PRINCIPLE 11: The governing body ensures that the organisation remunerates fairly, responsibly and transparently. For companies, the criteria to be applied to determine the fees of the non-executive directors of the board should be outlined in a non-executive director fee policy suitable for submission to shareholders for their consideration when voting on the fees for directors’ services in accordance with Companies Act.
PRINCIPLE 12: The governing body ensures that assurance functions and services promote an effective internal control environment and safeguard the integrity of external reports issued by the organisation. The governing body should satisfy itself that a combined assurance model is developed that incorporates and optimises the assurance-related activities of line management, specialist functions and assurance service providers so that, taken as a whole, these promote an effective internal control environment and safeguard the integrity of external reports issued by the organisation.
PRINCIPLE 13: The governing body adopts a stakeholder-inclusive approach in the execution of its duties in the long-term best interests of the organisation within its economic, social and environmental context.
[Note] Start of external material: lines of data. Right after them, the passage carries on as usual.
Each row is a point. Examples show where two turns around zero, p and q, send a point. Where does a point land after both, in the order given? Backwards means that the second turn is done in reverse. Each puzzle has new turns, and all numbers are rounded.

Turn p:
[40 39 40] -> [42 11 53]
[-28 -24   8] -> [-33 -18  -3]
[ 38 -13 -45] -> [ 40  -5 -45]
[-50  -2  -3] -> [-49  11  -5]
Turn q:
[ 10   4 -15] -> [  4  -1 -18]
[  5  42 -13] -> [  7  36 -24]
[-31   5 -54] -> [-47   2 -41]
[-17 -53  69] -> [  1 -34  82]
[34  1 13] -> [36 -5  1]
Where do these land?
p, then q backwards: [-36 -30 -15] -> [-25 -12 -41]
q, then p: [-24  -5 -45] -> [-36  14 -34]
p, then q: [ 22 -15  -3] -> [ 11 -23  -8]
p, then q: [45 40 76] -> [71  4 66]
p, then q: [ -6  10 -14] -> [ -3  13 -12]

Turn p:
[-11  26   6  30] -> [ 3 26 19 27]
[ 29 -37  -4   0] -> [ 17 -41 -15  -1]
[ -1 -14 -61  -6] -> [  5   7 -62   2]
[ 34  -5  11 -25] -> [ 21 -20   6 -32]
[-51  30  48   1] -> [-47  28  53   4]
Turn q:
[-25 -25 -16  27] -> [ -6 -25  -3  40]
[21 -3 -6 13] -> [22  9 -4  8]
[ -9   6 -26 -33] -> [-23   1 -33 -15]
[ 34 -20  76  11] -> [ 51 -16  61 -30]
[-21  42 -28 -19] -> [-45  31 -20  -4]
Where do these land?
q, then p: [ 20  14  -9 -15] -> [  9  20  -9 -18]
p, then q: [ 10   2 -20  43] -> [28 24  4 32]
p, then q backwards: [-35 -26  60 -15] -> [-64   4  39 -10]
p, then q: [ 34 -17 -40 -14] -> [ 21   6 -52  -1]
p, then q: [-50  28  -7  35] -> [-30  34  36  35]
q, then p: [ 21   0  16 -34] -> [  0  -4  -9 -42]

Turn p:
[-10 -26 -17 -32 -34 -15] -> [-16 -31  11 -36 -28   1]
[  2  25  26  21 -14 -38] -> [-19  26   1  22 -20 -39]
[  2 -12  16 -39  18  40] -> [ 12   8  28 -29  33  30]
[ 75  30  16  55  48 -25] -> [ 72  51 -24  47   1 -47]
[ 20  24   0  30 -46  -3] -> [ -5  20  -2  30 -52   6]
[-42 -23  -3 -22   5  28] -> [-24 -29  13 -16  31  28]
[-37 -52  -9  -8  45  36] -> [  7 -52  11  -6  64  23]
[-10  35 -29  -5 -22 -23] -> [-26  10 -38 -11 -29  -3]
Turn q:
[-41  -2  76   5 -17  54] -> [-66   4  37 -31   7  63]
[-29   2 -40  40  13  25] -> [-18   7 -39  37  38   9]
[ 40   8  10 -22 -25 -33] -> [ 28   4  16 -11 -50 -17]
[ 45  13  -6  -4  32 -22] -> [ 57  10  14   4   4 -12]
[-72  49 -37  19  21   6] -> [-43  52 -40   9  54 -26]
[ 35 -16  11  -8 -31  -2] -> [ 14 -18   7  -2 -43  13]
[-35   6 -34 -18  28  23] -> [ -9   0 -39 -19  45 -10]
[ 36 -26 -15  -1 -22 -11] -> [ 24 -28  -7  15 -34  -2]
[ 21 -34  36 -12   1 -39] -> [ 12 -32  51  -3 -21 -18]
Where do these land?
q, then p: [ 19   0  -2 -37  11  -8] -> [ 19   6  11 -33 -14 -11]
p, then q: [-18  -1 -36  12 -14 -18] -> [-17 -27 -28  15  -7 -14]
q, then p backwards: [ 71  42  37 -25 -36   1] -> [ 78  10  -4 -30 -51  18]
q, then p: [-18  33 -25 -22  45  -8] -> [ 18  23 -39 -30  19 -31]
q, then p: [-33 -71  -2  26   7   0] -> [  0 -63  20  31  36 -17]
q, then p: [ 29  12  67  16 -41 -35] -> [-42  40  58  27 -33   5]
q, then p: [ 36  36 -24  10  31  29] -> [ 48  35 -31   1  -1  24]
q, then p: [-38 -24 -19  32   5  32] -> [ -2 -38 -24  24  40  14]
p, then q backwards: [-48 -27   5 -13  -8   7] -> [-33 -38  26  -2   4  11]

Turn p:
[ 41 -34 -39 -26  21 -12  22   6] -> [ 54 -31 -33 -28  -2 -15   4 -12]
[ -2  61  26   9 -15 -47   5 -12] -> [-24  32  27  34  -8 -47  33 -16]
[ 37  28  22  -7 -15  27  44 -26] -> [ 31  24  39 -13  -5  20  48 -18]
[-24  -1 -29 -21  33  32   0  -1] -> [ -6  -4 -28 -20  43  24  -9 -16]
[-25 -29  -4  38   4 -35 -21 -25] -> [-23 -49   0  45  -7  -7 -15   6]
[ 14  -8  21  -2  22  27 -20  34] -> [ 11  14   6 -24  21   2 -21  41]
[-26  18 -15  32 -17  -5 -18  37] -> [-27  28 -32  30 -11   1 -10  25]
[  2 -15 -13 -19 -16 -18 -31 -32] -> [  4 -18  10  10 -13  -9 -36 -35]
[ -2  10  22 -10  -8  14 -30 -22] -> [ -8  12  36   3   8   6 -25 -11]
[  1 -42  -1  37 -44  19  57  20] -> [  6 -17 -17  -8 -59  48  39  33]
[-15  13  12 -31  35  -2  -7  23] -> [-18  11  -7 -31  35 -25  -6   5]
Turn q:
[ 23 -17  28 -18  -8  23 -12 -45] -> [ 13 -25  39 -12 -18  31  11 -29]
[  8  -9  20   1  30  18 -30  26] -> [-11   4  31  -3  15  22 -25  30]
[-20   4  -2 -35  14  -7 -38 -10] -> [-13  11  17 -33  18  -3 -27 -27]
[ 18  17  21  19  33 -54 -17 -35] -> [ 39 -12  41  11  -3 -50 -30  -9]
[ 23 -35 -47  12 -12  17  16  24] -> [ 13 -20 -54   8   9  36  -1  21]
[ -5 -29   3  -9  -9   8  27  24] -> [-20 -20 -16   1  16  11  26  17]
[-62  20 -39  34 -47 -15  12  27] -> [-47  28 -71  18 -26 -35  -4  -4]
[ 25  32   2   4 -15  -4  23  41] -> [ 14  24 -14  -8 -11 -12  26  46]
[-10  17  13  -8  14  15  19 -51] -> [ 12  11  28  20   1   1  23 -45]
Where do these land?
p, then q: [-16   4  47 -16  41 -22 -25  -9] -> [-28 -17  38  -2  35 -39 -18   5]
p, then q: [ 55   0 -10  24  15  18 -23  27] -> [ 38  14   2 -14  -6   9 -18  57]
p, then q: [ 20  18   2   5 -15  13  35  12] -> [18 17 -9 -1 -7  1 41  9]
p, then q backwards: [-21 -10 -10   3 -48  31   1 -37] -> [ -5 -14   3   8 -15  54 -25 -34]
q, then p: [ 10 -19  12  16   7   0   5  37] -> [ -9   2 -26 -12  -1   0  -7  37]
q, then p: [ -7  27  39 -15  76 -16   2  -4] -> [-14  -2  48   4  38 -51  23  38]
p, then q backwards: [  4   5 -19  41  11 -10  -7  20] -> [  5  -2 -16  34   8  -2  26  23]
q, then p: [-49   9 -18 -44 -58   2 -20 -26] -> [-29 -10   3  -4  -3  15  -2 -89]
p, then q: [ 14 -26 -32   5  15   7  22  18] -> [ 25  -9 -32 -10  18  28   2   9]
p, then q backwards: [-10  -9 -11 -18 -44 -24   8 -38] -> [-18  -5  11  11 -32   5 -12 -53]

Turn p:
[-19   2  -9 -16 -24 -13  -9 -15] -> [ -3 -12  26 -17  -3  14 -17  12]
[ 13  -1  -2   5  10 -17   4 -24] -> [ 13  16  -6 -19   1 -12 -15   0]
[-11 -11  -2  -1 -11 -11  13  12] -> [ -7   6   7  -3 -20  13   8   3]
[ -9 -14 -11  26 -22  -9  -4  -8] -> [-11   1   3   4 -28   1 -28   5]
[ 11  -1 -13 -15 -24 -14  -4   5] -> [ 9 -6 -2 -9 -4 30 -9 12]
[-6 15  3  0 -8 25 17  3] -> [-14  -1   7  11  11   9   4 -26]
[ 12 -14  -6   7  63  23  -4  11] -> [ 18 -12 -32   6   0 -46  33 -16]
[ -9  47  -1  -4   0 -14 -19  -2] -> [-27  -9  -3 -19  36   2  -9  18]
[  5 -11  15  -4  15   1   3  11] -> [ 9  9 -3  9 -1 -8 20  4]
[ 13 -13  28   1   1  29   3   6] -> [ 14  10   4  37   7  -4  11 -11]
Turn q:
[ 14  -5   6   0   9 -32   5  10] -> [ -2  19  18  -9   7 -23   8  -9]
[-10  -1  24  10  12  17   6   2] -> [ 14 -10   0 -11   9  22   9 -13]
[ -1  -3 -14  13  -4   5   9  10] -> [-3  2  4  4 -4  6 15 17]
[  7  13   5   9  -3  21  11 -18] -> [ 15   3  -4  16 -10  23  -3  -6]
[-24   8  -4  11  11 -76 -17   6] -> [-57  26  23  -6  40 -26   1 -16]
[  0 -29  27  10 -28  16   4  -1] -> [ 12 -33  -5   9 -13  -3  28 -20]
[-2  8 -4 -4 -1 12  9 15] -> [  1   2  -3 -13 -12  11   3  10]
[  4  12 -10 -20 -31   0  -9  12] -> [-19  -7  -5  -3 -33 -11 -12   6]
[  8   3  -8 -16   6  17   1  -3] -> [ 15   1 -11  -3  -8   1 -14  11]
[ -2 -16 -12 -23  15  -2   6 -24] -> [ 14  10 -28   6  16 -17  -9   4]
[  6  11  -9  10  14  23 -23  -8] -> [ 11 -12  11   9   7  18 -25  15]
Where do these land?
q, then p: [ 13   8  14  21   2 -29  22  18] -> [-12  30  21  -6  28   4   4 -12]
p, then q: [15 11 10  7  3 -3 -3  4] -> [-4 10  7 -3  7  8 -6 15]
q, then p: [  8  30   3  23   4   2  13 -20] -> [-15   0  -3  23  24 -12 -17 -18]
p, then q backwards: [ -1  -8 -12  -6  25  22  -3 -16] -> [ 11 -26  24 -11  -3  -4  -9  -4]
p, then q backwards: [ -6  -1  14   0 -10   6 -10  21] -> [ -4  -2 -16  22 -10   3  -1  -5]
p, then q backwards: [ -8 -21   3   5 -14  -4 -21  -7] -> [ 23   4 -16   1  -7  12 -16   2]
q, then p: [-13 -20  20 -33 -16  -9 -13   6] -> [ 20  -6  16 -34 -23   3  -9  12]
q, then p: [  6 -11 -28 -24  -4  10  -6  -3] -> [ -6 -12 -21  -4 -16  16   1  22]
p, then q backwards: [  3   1  10  23 -16 -11  36  12] -> [ -6  36  -4   1 -11 -15  28  -7]
q, then p: [-18  11 -35 -16  25  15 -14 -15] -> [ -9 -42 -28   7   1 -10  16  14]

The governing body should consider and approve policies and planning that give effect to its strategic direction on stakeholder relationships. The governing body of the organisation that owns a controlling interest in other organisation(s) should provide the strategic direction and be accountable for the arrangements that formalise the relationships and exercise of authority within the group. To ensure that each subsidiary organisation within the group is recognised as a separate juristic entity to whom its governing body members owe fiduciary duties, the adoption of the group governance framework should also be considered and approved by the governing bodies of the subsidiary organisations.
Conclusion
Corporate governance is no longer a mere compliance exercise – King V makes it clear that an organisation cannot claim to have sound governance simply based on the implementation of the recommended practices. The governance of an organisation will be judged primarily on its consequences.
King V applies to financial years beginning on 1 January 2026 and business are encouraged to review and adopt the revised code timeously.